The three pathfinder toll roads that closed before 2000 are the Rand/Investec-led ZAR1.9 billion N1 (the first to close), the Rand-led ZAR2.5 billion N3 and the Investec-led N4. There are dozens more road deals in the pipeline, all at various negotiation or tender stages. Thought to be the next to reach financial close is the Rand-arranged Chapman's Peak toll road awarded to the Capstone 252 consortium led by Concor and comprising Thebe Investments, Marib Holdings and Haw & Ingles. Transaction advisers are Ignis, Jeffares and Green, Hofmeyr, Herbstein & Gihwala and Intertoll (Pty) Ltd.

The N4 (East) is also up for refinancing fairly soon and is being looked to as a benchmark ? the first PPP refinancing in South Africa. In addition smaller projects are coming to market, such as the scheme developer deal for the N1/N2, on which Basil Read, Bougues, Group 5 and Concor are working on. A Dragados/Grinaker consortium led by joint advisers Rand and Standard Bank is working on the proposal for a part of the forthcoming Super Highways deal, which will link Johannesburg and Pretoria.

Of last year's deals the ZAR4.5 billion (Eu480 million) Inkosi Albert Luthuli hospital, based in the city of Durban, has had the biggest impact. It set a benchmark for the region as the first health PPP project to be completed. The Kwazulu Natal Provincial Government awarded the 15-year concession to the Siemens-led Impilo consortium, comprising Mbekane Health & Wellbeing, AME International, Vulindlela Holdings, Siemens, Drake & Skull and Omame. Rand Merchant Bank was the arranger. Advisors were PwC, White & Case, EC Harris, Aloecap and Hiltron. Inkosi is one of the largest projects to be financed in the country, including all toll roads.

Inkosi incorporated one of the most important political components of South African PPP transactions ? black economic empowerment participation. This was brought in on an unprecedented level, with participation at shareholding and service content.

Black empowerment on any project in South Africa is now a mandatory requirement from the government. Leslie Silverstone, vice-president infrastructure finance at Rand Merchant Bank, says: ?We are happy to facilitate black empowerment. It's not an obstacle ? it is designed to help grow skills and grow sustainable black businesses. Corporate South Africa has a duty to grow and uplift black people, it is a good philosophy especially for long-term concessions. A way to improve this would be for the rules of procurement on this to change, so black empowerment partners bid for that position.?

Politics aside, financing was also particularly innovative. Rand developed a structured term currency swap element.
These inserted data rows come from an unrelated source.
Rows are points. Before rounding, the points of a table are all equally far from one centre. They may lie mostly on one side of it. Where is the centre, to within rounding?
In the rows, 128 means zero.

Points (8 x 2)
[[125 105]
 [ 78 124]
 [ 95 100]
 [ 79 117]
 [ 81 114]
 [122 102]
 [122 102]
 [ 85 107]]
Centre: [106 126]

Points (16 x 9)
[[ 87 119  98 195 101 156 117 145 133]
 [130 133 113 172 103 191 145 128 118]
 [144 145 106 175 156 127 161 140 182]
 [ 82 132 107 198 117 103 130 149 145]
 [107 112 102  98 131 162 124 109 112]
 [138 167  87 212 116 126 100 145 114]
 [155 101 102 177  88 102 140 143 139]
 [134  89 141 178 105 136 123 147 129]
 [107 109  65 150 118 151  75 123 131]
 [114 108 143 161 115 113 167 130 126]
 [ 83 163 105 169 169  95 106 140 129]
 [132 103 124 182  91 145 151 159 121]
 [104 103 117 173  95  88 137 145 124]
 [ 74 148 143 156 102 115 135 131 156]
 [104  99 110 176 157 164 120 130 122]
 [102 176 100 196 126 123 142 113 152]]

The currency risk of ongoing capital refreshment over the 15 years was mitigated by this structure which involved South Africa's first 15 year Rand-Euro swap, at Eu250 million.

It is undeniable that South Africa is experiencing some growing pains with its PPP programme and this is likely to be the case for some years to come. But with its first PPP refinancing coming up and more projects in the pipeline, progress is being made. PPP is strongly supported by the government and an immensely strong and wide-ranging project base is emerging.

As the market develops banks will be bidding for larger deals and the element of funding competition will right itself with more international banking interest in the small-to-medium project market. The public sector will also, theoretically, get the longer concessions it wants and more value added.

The next major project is the proposed high-speed rail link connecting Johannesburg, Johannesburg Airport and Pretoria. It has come to market with an initial cost of between ZAR7 and 10 billion. Two consortiums are now bidding for the contract, although it is currently only in tender. The first comprises Siemens and Alstom, the second Bombardier and Adtranz. This will be the first rail project of its kind in South Africa and its development will be a critical test of PPP maturity. It is expected to reach preferred bidder in just under two years' time.